LASAL MOUNTAINS: Mountain reservoir access is still closed, although Kens Lake is seeing some angler pressure, says Conservation Officer Tj Robertson. At Kens Lake, the brown trout are biting on spoons, Rooster tails or Jakes Spin-a-Lures. Rainbow trout are being taken with a mixture of green and orange PowerBait and nightcrawlers. One angler reported good success with yellow PowerBait, tipped with a small meal worm.

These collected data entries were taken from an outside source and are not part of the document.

How the nodes are linked:
η: q51->q993, q37->q443, q443->q194, q993->q515, q311->q826, q233->q37, q683->q852, q632->q983, q523->q549, q763->q458, q458->q39, q272->q664, q850->q797, q566->q175, q856->q859, q432->q859, q321->q632, q859->q862, q501->q93, q659->q14, q39->q37, q740->q174, q444->q937, q941->q321, q933->q301, q93->q233, q639->q430, q230->q454, q851->q230, q299->q432, q679->q829, q497->q233, q750->q51, q307->q698, q808->q664, q759->q941, q194->q311, q983->q301, q549->q444, q175->q842, q719->q272, q540->q719, q301->q797, q862->q597, q826->q933, q303->q829, q842->q230, q544->q296, q234->q581, q812->q623, q698->q740, q125->q862, q597->q566, q193->q497, q296->q303, q581->q540, q829->q808, q162->q683, q454->q201, q797->q307, q201->q162, q937->q299, q339->q841, q852->q856, q623->q623, q515->q851, q174->q601, q430->q233, q841->q234, q664->q679, q601->q601, q14->q311
δ: q51->q549, q37->q311, q443->q826, q993->q444, q311->q301, q233->q841, q683->q540, q632->q51, q523->q937, q763->q623, q458->q497, q272->q812, q850->q430, q566->q515, q856->q862, q432->q859, q321->q750, q859->q597, q501->q581, q659->q37, q39->q233, q740->q233, q444->q432, q941->q983, q933->q14, q93->q763, q639->q698, q230->q162, q851->q623, q299->q856, q679->q544, q497->q797, q750->q523, q307->q174, q808->q339, q759->q632, q194->q763, q983->q443, q549->q299, q175->q444, q719->q808, q540->q664, q301->q432, q862->q175, q826->q659, q303->q501, q842->q296, q544->q581, q234->q719, q812->q193, q698->q601, q125->q515, q597->q679, q193->q850, q296->q808, q581->q272, q829->q93, q162->q581, q454->q683, q797->q307, q201->q234, q937->q852, q339->q458, q852->q125, q623->q303, q515->q454, q174->q443, q430->q740, q841->q39, q664->q272, q601->q194, q14->q321

In the rows, zero is written as 504.

The rows follow the links: the fewer symbols apart two nodes are, the more alike their rows tend to be.

Each row is also shifted at random along 2 hidden directions that mean nothing.

The rows of 72 nodes, shuffled:
Each row is one node's numbers.
id 1: 576 498 430 529 393 507 602 467 561 466 591 527 486 667 362 529 532 478 601 461 490 574 507 640 293 361 722 565 614 533 333 623 332
id 2: 629 602 330 493 550 560 544 622 512 616 508 454 560 582 481 386 488 533 616 468 448 633 339 466 453 504 573 577 486 516 560 613 299
id 3: 474 521 617 465 474 459 547 393 460 631 539 497 421 527 599 628 313 542 651 611 394 495 450 527 495 538 522 600 641 483 529 688 606
id 4: 576 397 467 383 593 621 530 653 494 628 538 459 545 482 601 353 463 502 443 504 474 583 504 392 609 523 484 485 442 396 545 514 357
id 5: 401 478 531 419 627 671 451 546 634 502 541 504 483 586 542 481 510 461 336 514 493 496 515 386 503 520 588 493 505 549 460 547 361
id 6: 711 450 520 346 766 429 478 425 480 420 510 408 489 517 510 626 605 414 562 458 533 481 615 505 451 518 496 414 507 475 446 499 527
id 7: 458 461 557 609 534 478 476 577 567 573 476 557 435 462 587 459 544 463 374 458 583 656 474 390 483 532 352 532 444 464 435 427 728
id 8: 397 535 544 617 505 462 467 571 604 493 494 527 442 575 517 516 564 407 455 396 567 589 442 443 390 524 453 606 552 505 356 366 679
id 9: 683 450 547 348 782 338 495 399 459 442 539 416 551 504 531 624 608 452 548 450 553 431 572 576 474 536 459 432 490 435 491 484 522
id 10: 506 425 482 576 455 499 650 471 484 469 496 625 548 532 517 416 578 646 376 644 579 408 606 657 504 425 433 449 474 482 522 543 513
id 11: 611 565 551 473 592 717 488 515 564 604 441 497 449 550 644 412 472 584 355 609 419 540 476 395 494 536 405 494 486 528 581 691 345
id 12: 647 485 479 491 383 541 473 567 577 434 528 515 568 333 439 548 419 520 363 626 379 321 515 558 604 543 491 533 571 460 547 429 482
id 13: 621 565 613 501 498 486 528 376 523 590 535 506 474 586 614 615 287 526 625 572 396 546 437 542 542 557 487 572 629 475 512 627 553
id 14: 419 495 512 580 466 592 402 376 483 425 429 477 552 537 406 486 485 537 553 436 549 448 532 445 583 536 493 325 379 652 616 424 363
id 15: 336 645 457 584 445 668 417 417 525 439 378 396 427 511 500 533 576 537 548 571 441 505 421 386 424 499 483 434 482 666 619 588 424
id 16: 598 657 572 614 521 517 444 522 615 526 434 520 430 569 517 507 546 400 303 410 523 582 494 446 381 529 404 646 578 599 338 459 699
id 17: 615 442 389 565 354 487 543 468 511 546 454 476 414 421 405 479 526 559 606 484 471 703 488 510 310 312 457 512 556 461 457 578 537
id 18: 250 480 460 471 499 420 504 600 539 447 661 531 587 652 453 548 494 413 559 400 593 462 482 521 558 598 707 503 544 472 408 364 446
id 19: 663 452 611 630 550 550 466 488 635 484 464 592 457 538 533 470 512 459 282 458 626 620 550 459 485 545 317 495 532 499 425 408 645
id 20: 570 519 516 363 601 680 449 558 592 600 471 484 415 540 619 377 514 475 346 582 442 532 530 377 500 522 510 523 501 511 532 657 396
id 21: 284 383 436 577 515 356 506 669 433 557 500 502 514 360 544 475 524 479 611 438 569 687 318 325 588 535 312 489 411 362 542 312 675
id 22: 269 379 368 566 338 395 487 607 447 515 520 474 402 283 460 532 543 510 559 477 495 614 411 365 445 365 447 501 507 413 526 483 655
id 23: 556 414 448 379 608 543 552 680 471 674 515 481 565 432 605 305 450 532 484 517 477 615 460 363 603 501 462 502 432 393 551 508 415
id 24: 612 500 611 503 494 473 503 419 515 584 550 534 518 542 547 608 264 558 603 594 405 445 445 563 585 607 478 556 640 484 549 605 531
id 25: 580 345 452 560 523 417 549 532 595 431 611 562 591 666 395 549 443 422 591 376 612 506 487 592 555 594 630 421 529 510 439 357 399
id 26: 614 606 589 532 457 541 439 341 389 508 427 525 517 509 456 411 465 439 594 358 493 549 701 534 571 517 574 505 430 650 532 441 471
id 27: 385 399 684 435 551 413 587 481 368 589 555 606 542 517 704 512 351 553 594 603 529 468 530 496 722 625 427 440 439 480 623 544 565
id 28: 584 545 453 549 488 500 518 582 524 655 419 483 452 376 501 432 510 515 503 485 519 718 426 394 410 443 358 621 496 460 496 512 614
id 29: 469 578 364 614 394 450 557 578 461 621 466 426 476 425 413 476 559 538 651 486 507 740 359 440 287 419 434 626 543 475 476 588 576
id 30: 394 566 645 473 427 479 503 416 427 597 517 529 468 534 613 556 301 550 682 541 416 498 469 522 576 575 526 552 567 535 558 605 629
id 31: 556 541 629 532 471 479 560 378 488 624 562 543 482 602 590 552 307 580 623 588 461 472 413 567 525 578 471 555 602 516 540 643 554
id 32: 611 312 487 498 389 505 474 547 578 412 529 571 553 312 509 549 435 551 333 592 442 299 632 557 687 517 447 391 509 426 604 387 497
id 33: 594 500 570 372 560 468 499 379 485 478 495 433 414 498 562 656 469 417 567 516 404 497 589 536 306 404 582 532 637 455 470 698 548
id 34: 732 549 531 411 616 691 504 575 599 636 471 490 450 529 569 404 467 550 367 525 418 590 534 413 522 507 452 582 498 543 510 655 361
id 35: 355 507 538 514 539 508 482 592 623 419 601 546 555 663 552 539 495 355 446 378 586 472 483 486 514 603 646 484 557 531 358 392 483
id 36: 493 746 452 455 700 414 564 489 411 479 493 398 560 502 428 514 706 567 545 536 534 422 468 587 346 490 501 587 489 528 477 573 525
id 37: 329 566 417 548 524 655 415 491 551 507 422 425 480 562 504 477 565 590 522 608 452 510 332 406 502 485 462 445 439 586 634 582 310
id 38: 573 665 438 426 691 351 514 485 415 433 510 432 529 435 462 596 676 526 499 547 530 382 504 609 449 519 459 556 458 466 506 538 534
id 39: 535 613 496 556 464 510 659 484 448 501 485 606 557 546 483 414 648 657 468 606 614 404 507 700 479 481 401 524 460 554 511 582 526
id 40: 457 420 425 479 313 434 476 578 492 495 465 465 456 265 459 551 548 556 519 559 438 533 480 476 450 353 472 491 511 380 544 522 583
id 41: 679 636 469 548 332 586 443 574 598 488 434 491 514 293 435 520 494 532 328 616 376 371 568 543 443 470 470 634 585 486 462 458 560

LOWER FISH CREEK: Scofield Reservoir’s outflow has been cut to less than 2 cfs, which has dewatered the creek. The few surviving trout are trapped in pools. Angler Jeff Anthony reported seeing only two pools that held any fish in three miles of stream length below the dam.

MILLSITE RESERVOIR: Ice fishing is over for the year, due to hazardous ice conditions.

SCOFIELD RESERVOIR: Although a few fishermen continue to catch fish and report fair or even good fishing, most anglers rate fishing as slow.

On BigFishTackle.com, "IceAndFly" reported fishing on February 28 and icing 22 trout. He said he missed a bunch of other fish, too. He described his setup as an FWB glow white jighead, tipped with a crawler. He fished on the west side in eight feet of water.

STRAIGHT CANYON: The best fishing will be had with fly fishing tackle, floating line, a small split sinker and a #12 bead head Montana pattern.